[EXTRACTED RECORDS — start]
Every row comes from one small tree of marks. The marks that hang from a mark follow it in brackets, in the order of their numbers. Every link used is in the known rows. Which tree was each row made from?
Known rows
j656(j511): [ -7  22 -17 -16   0  21  12  -6 -21 -32 -13  -7  15 -20   8  -5   2   5
  29 -18 -33  -4  25  11  -3]
j490(j30): [-40  32  -3   8 -11  28 -18  -4 -31   5 -18  11  -2 -14  22  11  18 -10
  31   0  -6  -6  -5 -31 -14]
j490(j30(j578) j656(j511)): [-35  84   1   3  42  50  -9 -34 -15  -9  15 -10  30 -30  -7   6  38  34
  38   7  11 -15  51 -32   3]
j258(j511 j578(j30)): [ -6 -46   5 -18  18  -3  19 -49 -23  18  32  14 -40  17 -34  -5  15   2
   0 -43  -3 -47 -15  34 -31]
j252(j511 j578(j536)): [ 49 -27  32  31 -18 -20  24   9   8 -27  -1  21  11  -6 -11 -25 -26 -25
  -7   9  34  -8  30 -24  48]
j894(j258(j511)): [-18 -34 -11  -8  10   5  29   1 -17 -22 -20  23 -52  18   7 -19 -12 -33
   7 -44 -79 -38 -17  53  -2]
j511(j656): [-20 -15 -27  11 -16  16  -4  24   3  24 -24  10 -15 -10  37  15  -5 -28
   5 -17 -20   7  28  -5   0]
j258(j511 j578(j30 j536)): [ 16 -45  22 -26 -11 -18  34 -29 -24  22  37  47 -25  23 -47 -35  -3  13
 -14 -24  -5 -36 -36  32 -10]
j511(j252 j258 j656): [ -1 -10 -23  16  -2  22 -37  56  29  -2 -39 -12 -11  -8  36  31 -29 -27
  -3  -8  10  44 -20   1 -16]
j490(j656): [-51  12 -26  27  14  36   3  -7 -11 -12 -20  27  -3  -6  13   9  24  17
  26 -17 -12  -6  28  -3 -13]
j656(j578): [-17  12 -24 -13 -23 -11   8 -30 -14 -11   1  -5  28  10  14  20  41  14
  -9   4 -25   7  22 -28  21]
j258(j511(j252 j656) j578): [  4 -47 -16 -28  40  -5  -9  22 -14  30   8 -17 -46  -7 -11  -5 -19 -16
  -1 -44  30 -32  27  71 -18]
j656(j578(j30 j536)): [  0   5   5 -11 -44 -24  25 -25   7  17  41  19  32  28 -20  -5  25  17
 -23  24 -14  28 -30 -58  32]
j656(j490): [-31  21  -5  14  -7  13 -18  14 -16   1 -23   4   5  -3  23   0  10   5
  24  24  -5  -1  10  -5 -15]
j258(j511): [-10 -21 -25 -13   5  19  16  -8 -18 -18 -19  27 -36   5   2  -3  -2  -2
   6 -37 -27 -28   9  31   4]
j258(j511(j656) j578(j30)): [  4 -59   2 -10  25  -2  11 -23  -6  55  27   1 -51   5 -20   2  -5 -16
  -9 -42   7 -38  -4  42 -32]
j511(j252 j258(j578)): [ -5 -18  -4  -7  -8  -7 -26   8 -13 -27 -18  -4   6   2  14  16   6   1
   2 -16   9   7 -22  26 -34]
j490(j30(j578(j536)) j656(j511)): [-14  86  14  -2  16  37   6 -14 -13  -5  24  25  43 -24 -23 -24  19  45
  20  22   9  -7  34 -34  24]
j511(j252(j578) j656): [  3 -18 -20  21  29  -6 -19  38  39  17   2 -34 -34 -17   6   5 -42 -34
   3  -9  42  16  46 -14  20]
j511(j252(j578) j258 j656(j490)): [ 23   6   5  43  36   4 -49  54  57   2 -37 -43 -24 -15  21  14 -56 -14
  -2  31  59  32  -7   2 -12]
j30(j578(j536)): [ -7  13 -10  -8 -54 -14  18  -2  -1  -1  17  58  30  13  14 -13  15   0
 -21  14 -30  13  34 -49  59]
j252(j511 j578(j30)): [ 20 -36  30  46  15  -5   3 -30  26  -4  29 -26 -12  -3 -22  11 -12 -39
  12  -2  49  -6  12 -54  16]
j894(j258): [-38 -15 -12   8 -20  -2  16  10 -15 -14 -20  21 -18  13  32  -7   3 -39
  13 -23 -78  -5 -10   9  -2]
j490(j656(j578)): [-39  25 -28   7  13  17   7 -36  -9 -14   0   2  28   6  -1  21  51  38
   3   2  -5  -1  37 -14   6]
j258(j578): [-24 -23  -5 -11 -22 -11   6 -24 -41  -1  -2  19   2   1  14  -1  29   3
   9 -22 -19 -28  24  21 -20]
j656(j511 j578): [  5  34 -18 -38   0  -4  17 -34 -18 -32   5 -34  40  -7  -6  10  31  28
   6   2 -29   2  30   0  17]
j30(j578): [-29  12 -22  -1 -31   0  -1 -21  -4  -4  14  22  16   6  24  16  34  -6
  -3  -3 -27   5  52 -45  36]
j656(j578(j536)): [  2  12  -9 -21 -51 -22  26 -10 -14  -9   7  29  42  16   1  -7  23  22
 -26  23 -25  17   2 -28  42]
j894(j258(j578)): [-34 -34   5  -7 -20 -25  15 -12 -38  -6  -3  16 -15  12  22 -18  18 -25
  10 -30 -66 -34   1  42 -23]

Which tree is each row?
[ 47  27  19 -22 -31 -10  26 -29  20 -32  10  -1  54  14 -29   0   3  39
 -25  24 -26  44 -66 -26  12] : j656(j511(j258) j578(j30 j536))
[-58  62  -6  27  18  44 -19 -30 -11  14  11  19  11 -13  11  18  49  19
  28  10  12 -12  46 -53   8] : j490(j30(j578) j656)
[  6  -9  15  17   3 -24   8  16  40  13  47   1 -19  11 -39 -27 -42 -15
  -4  14  45  29 -20 -52  35] : j511(j252(j578(j30 j536)))
[-11 -33  18 -13 -49 -41  38   8 -38   0   2  51   0  19  10 -49   0 -15
  -9 -15 -70 -29 -18  38  -2] : j894(j258(j578(j536)))
[  3 -26 -23 -30  37 -16   8  30  10  17  12 -41 -38  16  -2   0 -21 -34
 -18 -22 -24  -7   1  45  15] : j894(j258(j511(j252 j656(j578))))
[-26  70  10  -3   5  11 -34 -19 -26  18  -2 -34  33  -9   9  18  42  27
  21  60  20  -5  -4 -38 -12] : j656(j490(j30) j578)
[ 22 -35   9  -3  28 -31  33  36  18 -26  14  16 -59  18 -33 -58 -68 -30
 -13 -19 -19 -19 -15  42  40] : j894(j258(j511(j252(j578(j536)))))
[ 31 -21  -1  -7  26 -16  22  28  17 -19  15  15 -42   8 -41 -43 -57  -1
 -13 -12  32 -11   8  21  46] : j258(j511(j252(j578(j536))))
[ 21  19  38  -6  14   4 -11 -28  -4 -16  -3 -33  18  -5 -15   1   5  34
  17  19   7  -4 -54  33 -69] : j656(j490 j511(j258(j578(j30))))
[ 23  54  27 -25  -5 -17  17 -18   3   9  40 -26  53   5 -39 -22   9  45
   1  61   9  22 -30 -25   9] : j656(j490 j511 j578(j30 j536))
[ 18  -2 -20   5 -25   1  -9  -4  20  -5 -38  -8  19   2  35  43  16   1
 -34   5 -22  32  -9 -11   2] : j511(j258 j656(j578))
[ 15 -35  -2   9 -23   0 -13   5  -4   5 -41  16  -4  -6  36  23   3  -8
 -19 -27 -16  -4  -5  33 -39] : j511(j258(j578) j656)
[ -3  42   6  -1  36  29 -33   6  -1  54   2 -10 -25 -16   7  10   3  -2
   5  27  30 -30  30  -8   2] : j258(j511(j656(j490(j30(j578)))))
[ 85 -40  36  51 -20 -10   6  39  45 -18 -41  18   3 -15  11  -2 -54 -34
 -34  10  38  16  -2 -10  31] : j252(j511(j258 j656) j578(j536))
[ 14  27 -12   2  11  -2 -50  41  35   8 -27 -56  22  -1  24  38  -4   9
 -16  49  40  46 -21  -4 -13] : j511(j252 j258 j656(j490 j578))
[ 26  36  -2 -42 -25 -19  37 -14 -17 -29  10   1  55  -3 -17 -22  14  38
 -10  18 -30  14  12  -3  37] : j656(j511 j578(j536))
[ 73 -21  18  15 -43 -13   4  25  20 -10 -31   5  52  -2  18  18  -5 -13
 -45  28  15  31 -16 -15  29] : j252(j511(j258 j656(j578(j536))))
[-22  54 -25 -23  56  21  -2 -12  -2 -32  22 -56  39 -14 -29   9  25  46
  26   4  29  10  42   9   1] : j490(j656(j511(j252) j578))
[-15 -14  -1  22  27  -7 -12  -6  40   8  43 -34 -33   6 -22   2 -24 -22
  15  -2  45  20  -1 -49  13] : j511(j252(j578(j30)))
[-27  42   9  22  12  35 -44  35 -11  55 -30 -15  -8 -29  34  14  -5 -13
  29  39  28  -1   0 -16 -34] : j511(j656(j490(j30)))
[  0 -54   0 -21  43  -1  -9   4   3  57  41 -30 -57   5 -34   1 -17 -19
  -2 -39  44 -20  -6  42 -31] : j258(j511(j252 j656) j578(j30))
[ 16  42   6   1   8  26 -19  10  -1 -50 -52 -18  26 -17  19   6 -11  27
  24  22 -17  10 -28  28 -36] : j656(j490 j511(j258))
[ 18 -30  27   5 -50 -18  15 -20  -2   2   6  49  15  21 -10 -10   4  14
 -23  -2 -18  10 -74  -5 -25] : j511(j258(j578(j30 j536)))
[  6  -6  11   7  13  -2 -53  48   6  19 -30 -32  -1 -11  22  15 -17  -1
   1  20  44  10 -17  43 -53] : j511(j252 j258(j578) j656(j490))
[ 26 -17 -12  34  20   2 -28  40  58 -11 -30 -25 -28 -13  20  21 -51 -28
 -15  -7  34  34   1  -6   4] : j511(j252(j578) j258 j656)
[ -5 -32  14   9 -22  -3  -4 -39   0  -3  -4  13  -1  13   4  20  21   3
  -6 -18 -15   5 -53  -2 -48] : j511(j258(j578(j30)))
[  9 -41  15 -31  10 -24  16   3 -13  24  57  16 -29  21 -56 -35 -20   5
  -7 -19  32 -20 -38  29  -8] : j258(j511(j252) j578(j30 j536))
[EXTRACTED RECORDS — finish]
REQUIRED WORK. Looking back over the data above, restate word for word the lines that begin at the line with "j252(j511 j578(j30)): [ 20" and end at the line with "35] : j511(j252(j578(j30 j536)))", inclusive.

TASK RESULT.
j252(j511 j578(j30)): [ 20 -36  30  46  15  -5   3 -30  26  -4  29 -26 -12  -3 -22  11 -12 -39
  12  -2  49  -6  12 -54  16]
j894(j258): [-38 -15 -12   8 -20  -2  16  10 -15 -14 -20  21 -18  13  32  -7   3 -39
  13 -23 -78  -5 -10   9  -2]
j490(j656(j578)): [-39  25 -28   7  13  17   7 -36  -9 -14   0   2  28   6  -1  21  51  38
   3   2  -5  -1  37 -14   6]
j258(j578): [-24 -23  -5 -11 -22 -11   6 -24 -41  -1  -2  19   2   1  14  -1  29   3
   9 -22 -19 -28  24  21 -20]
j656(j511 j578): [  5  34 -18 -38   0  -4  17 -34 -18 -32   5 -34  40  -7  -6  10  31  28
   6   2 -29   2  30   0  17]
j30(j578): [-29  12 -22  -1 -31   0  -1 -21  -4  -4  14  22  16   6  24  16  34  -6
  -3  -3 -27   5  52 -45  36]
j656(j578(j536)): [  2  12  -9 -21 -51 -22  26 -10 -14  -9   7  29  42  16   1  -7  23  22
 -26  23 -25  17   2 -28  42]
j894(j258(j578)): [-34 -34   5  -7 -20 -25  15 -12 -38  -6  -3  16 -15  12  22 -18  18 -25
  10 -30 -66 -34   1  42 -23]

Which tree is each row?
[ 47  27  19 -22 -31 -10  26 -29  20 -32  10  -1  54  14 -29   0   3  39
 -25  24 -26  44 -66 -26  12] : j656(j511(j258) j578(j30 j536))
[-58  62  -6  27  18  44 -19 -30 -11  14  11  19  11 -13  11  18  49  19
  28  10  12 -12  46 -53   8] : j490(j30(j578) j656)
[  6  -9  15  17   3 -24   8  16  40  13  47   1 -19  11 -39 -27 -42 -15
  -4  14  45  29 -20 -52  35] : j511(j252(j578(j30 j536)))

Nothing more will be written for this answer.